I think life for a patient in a hospital is incredibly rough. You must be thinking, “Well that’s obvious. They’re sick, suffering, and in a hospital for crying out loud.” But I think people in the medical profession sometimes forget how rough it is, because they are so caught up in the business of treating the disease, not the patient as a whole. And the patient experience can be very dehumanizing. Think of it this way: patients relinquish control over their own bodies so that you can run tests on it, cut it open, and inject drugs into it. Patients make themselves vulnerable to physicians because they trust us, and that trust is not something we should take lightly.

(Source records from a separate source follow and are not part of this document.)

Below is a small trained network, with its code and all its weights. Each question gives an input and a target symbol and asks what happens when units are switched off, that is, made to give their printed mean instead of their output.

import numpy as np


def w(rows, s, z=0):
    codes = np.array(rows[::2]) - 128.0
    scale = np.full(codes.shape[1], s)
    scale[-1] = z or s
    return codes * scale


def norm(h):
    return h / np.sqrt((h * h).mean(-1, keepdims=True) + 1e-5)


def f(y):
    return y / 2 * (1 + np.tanh(0.7978845608 * (y + 0.044715 * y**3)))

For this entry I want to talk about the little things we as doctors do to patients regularly. I’m not talking surgeries or life threatening procedures. Think more along the lines of daily blood tests or the type of diet we put patients on. For doctors, ordering a morning CBC (blood test) is as easy as clicking a checkbox in the patient’s medical record. Sometimes we forget that this means the patient wakes up to a needle stick. I get my blood drawn once a year and still dread it. And morning rounds. As tired as we are to be rounding at 5 am, I can’t help but think about how tired the patients must be. Imagine being woken up while it’s dark outside to have your surgical wound poked while a team of residents and students are staring at you and asking questions. I sure wouldn’t be a happy camper.

One of the things we do most often in the hospital is to keep patients NPO – in latin it means “nil per os” which translates to nothing by mouth. I know few things with certainty in life, but 25 years of being me has taught me that I transform into a grumpy uncooperative and irrational person when deprived of food. Patients go for days without food, and we expect them to still lovingly embrace our clinical decisions when they’re in that state?

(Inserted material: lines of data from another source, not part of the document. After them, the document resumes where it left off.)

Rows, each with roughly how far along a hidden order it lies (0 to 20):
[ 18  41  -1 -51  49  22  38 -36 -19 -20  28   1  -6   4  -6 -47  18  -6
  41   6 -24  28   1  15   5  -6  15  24  21 -13   7 -22 -16   2   8  -2]	14
[  2  11   8  21  -6   1  11 -25 -52   6 -22  32   8 -56  42  22 -62  -4
  -3  12 -68 -14   7  10 -17 -36  41 -23 -54  53  36 -95 -18 -15 -26  56]	18
[ 15 -20  15 -18  17  19  -7  -6  26   8  57 -15  24  25  14 -28  45   1
  60  18  37  25  -9   5  17   8  21  17  17 -25  23  39  -9   7  16  27]	8
[  5 -24  17  70 -32 -36 -22  53 -24 -11 -21  17  48  11  71 -14 -39   5
  67  15 -24 -37  -1  -9  -8 -33  43  10 -30  41   1 -35 -22 -74 -26  70]	1
[  4 -33  12   4   4  20 -17 -14 -13  35  40   6   2 -21  16   8  -9   6
  21  16  15  21  -8  37  12 -12  26 -27 -17 -13  46 -28 -16  13   6  60]	16
[  0 -69  12  26 -24 -51 -26  67  35   5 -11 -25  15  49   8 -14  36   2
   5   5  35 -18 -13 -34  -3  24   9  -5   2 -29 -20  86  17 -23   0 -15]	3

I am playing a bit of devil’s advocate here because you know (or I hope you do) that I am fully aware of the importance of rounding and morning labs and keeping patients NPO. I know these things, among other even more unpleasant procedures and interventions, are absolutely necessary for the patient’s health…most of the time. What I’m proposing is for doctors to try showing a little more empathy. Many of my patients don’t understand why they’re NPO, and they’re understandably angry. Perhaps explaining clearly why and for how long they need to refrain from eating will help frame their thinking. More patience during morning rounds when patients are slow to wake up or cranky from lack of sleep would be appreciated. Give them some time to wake up and answer your questions while alert instead of mumbling answers in a fog of sleep. Just be aware that everything you do and order affects your patients in a very real and sometimes painful way.

Sometimes on rotations, I get exhausted thinking about how little sleep I got the night before or how hungry I am from missing multiple meals during long surgeries. But whatever I face in the hospital is nothing compared to what patients are going through. Again, this must seem so obvious to some readers, and perhaps it is more obvious to readers who aren’t in the medical field. But sometimes in the chaotic daily routine of hospital work, you can forget this humbling thought. And if we can go forward with empathy for little things that you wouldn’t think twice about earlier, then maybe we can make the hospital a slightly better place to be.